This paper combines different tools to study past and future avalanche activity in northern Norway. It uses a Random Forest (RF) model for inferring between avalanche days and non-avalanche days based on meteorological input data from meteorological and climate models and snow information from the snowpack snow cover model. Both the past and future trends on partition between avalanche and non-avalanche days are presented.
The main novelty of the paper is to presents trends on northern Norway, a region that benefit from less studies than for instance the European Alps to which the results are compared. The overall methodology is similar to the methodology presented in previous work on European Alps with some adaptations to data available.
The paper is quite long, with a lot of appendices and supplements. It shows the amount of adaptation work needed for Arctic regions but may also make reading more difficult. A proofreading to remove typos and highlight the main conclusions would be valuable.
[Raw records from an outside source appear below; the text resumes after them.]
Here is a tiny trained network, its code and every weight. The questions are about switching its units off for an input and a class, where a switched-off unit gives its printed mean instead of its output.

import numpy as np


def w(rows, s, z=0):
    codes = np.array(rows[::2]) - 128.0
    scale = np.full(codes.shape[1], s)
    scale[-1] = z or s
    return codes * scale


def f(y):
    return y / 2 * (1 + np.tanh(0.7978845608 * (y + 0.044715 * y**3)))


def log_softmax(a):
    a = a - a.max(-1, keepdims=True)
    return a - np.log(np.exp(a).sum(-1, keepdims=True))


def net(x, mask):
    res = np.array(x, float).reshape(1, 7) / 4 @ E
    y = f(res @ A[0][:, :-1].T + A[0][:, -1])
    res = res + np.where(mask, y, B[0][:, -1]) @ B[0][:, :-1]
    return log_softmax(res[-1] @ U[:, :-1].T + U[:, -1])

The scientific challenge is interesting and the overall question is relevant for publication in TC. However, my main concern is about the methodology for running snowpack simulations and validation of the results on historical period.
Major comments
1. In I understand well, the snowpack model is forced by precipitations and surface temperature of snow. This configuration is generally used when there are snow surface temperature measurements available. Here, you use an emulated definition of surface temperature coming from a relation between ERA5 data and NORA3 data. However, both data does not have the same representation of snow and in your Figure S1 it is clear that you mix soil with and without snow. You apply this relation to a third model (SNOWPACK) independent in terms of snow coverage. I cannot imagine that there is no discrepancies in the result with high surface temperature (coming from a non-snow situation in the atmospheric model) applied to snow-covered soil in SNOWPACK. The reported RMSE of about 4K seems quite high for me, especially in northern Norway where you state that the air temperature is generally not far from 0°C. There is no sensitivity associated to this quite important parameterization of the input of SNOWPACK. Additionally there is in the paper nothing to judge the relevance of the snowpack represented by SNOWPACK model. Hence, with the presented data, I cannot conclude on the relevance of the variables derived from SNOWPACK model and the conclusions that come from the correlation or absence of correlation with variables from SNOWPACK.
2. There is some points that would benefit from clarification in the input data and optimisation procedure of the RF model. In table C1 and C2, it was not clear for me on which variables the suffixes are applied. Is it to all features, only some, how they are combined when several suffixes are possible? With the current state of the manuscript, it was very difficult for me to figure out what are the exact inputs of the model.
For the optimisation, you “consider” the average of listed metrics, so F1 score, TSS, FAR, accuracy. This is a quite suspiring approach. Usually, coherent indicators mixing the different part of the confusion matrix are used but I do not know examples of optimisation on such a mix of scores that, for some of them, already combine the different parts of the confusion matrix (e.g. TSS, F1). This needs at least to be discussed and justified. I fully agree that using only FAR or accuracy may lead to incorrect results but some existing tools already exist to combine indicators coherently (e.g. ROC for combining recall and FAR).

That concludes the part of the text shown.